## What you are asked to do
Say how many lines below have "rows" in them, giving the number alone.

**** Stored data

Each row was made from one path, in order. Every step used is in the known rows, and no mark comes twice. Write each row's path.
Known rows
K R C J: [ 10 -10   0  -3  -4  -5 -21  14 -12  -9  -7  -1  -8  -4  10  19   3   1
  -2 -16 -10 -20   6  -8   0  23  -2  -7   7  17  17 -18 -17  -9  -8   6
  -9  -3  32 -11 -12   3  23 -12   2  12   4   0  13  -9 -24  -3   5   1
  11  10   6  -6  -4  13  -1 -28]
T R C: [  0  18  -6  -3  -9   2 -16  11   0  -5   3   5 -11  -8  10   3  14  -9
  -4  -4  -5 -11  -2  -8  -8  15   6 -12  18   2  16   7  10 -17 -10  -3
  -7  -4  -5  -7 -20   3  11 -17  11   0   0  -2   4  -1 -29  20   7  -6
   1  11  -6   4  -8   8   2 -18]
R K: [  5  10   6  -6  -3   6 -16   9 -28  -9   5   1  -4 -14   8  11  26  10
   1 -11  -5  -5  -7  -3  15  18  34  -9   4   9  -1 -28   9   3 -11  -5
  -6   7   4  -9 -24  -4   8   5   2  13   0   4   5 -11  11  11  -5   0
  12   3  -1   9  -8  -2  -3 -25]
P E T V: [-22 -12  -4  -3 -11   4   5  13   0 -23   4  -1   1  -2  15  -2   9  -8
  12  30  25   3   9  -6   2  -6  -2 -20  12 -22 -13 -25   6  29 -11  -8
 -15   1 -14   1 -14  -8  16   2  -3  15  -9  16   3  20  20  12  -8   3
 -11   9   5  -4  -4   3 -12 -11]
J C R T V M: [  6 -15  -9   0 -10  -9  -3  -3  15 -11   4  -3   4 -14   3 -10  -3 -13
   2  17 -10  -5   9   4  -3 -12  -5   9  16  -1   3   9   6  15  -4 -20
   5  13  21 -11   0  -4  14 -41 -12  -1  -4  32 -17  17   8 -14  18  12
  12  16 -10 -11  -3  11  -2   2]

********

## Response box
2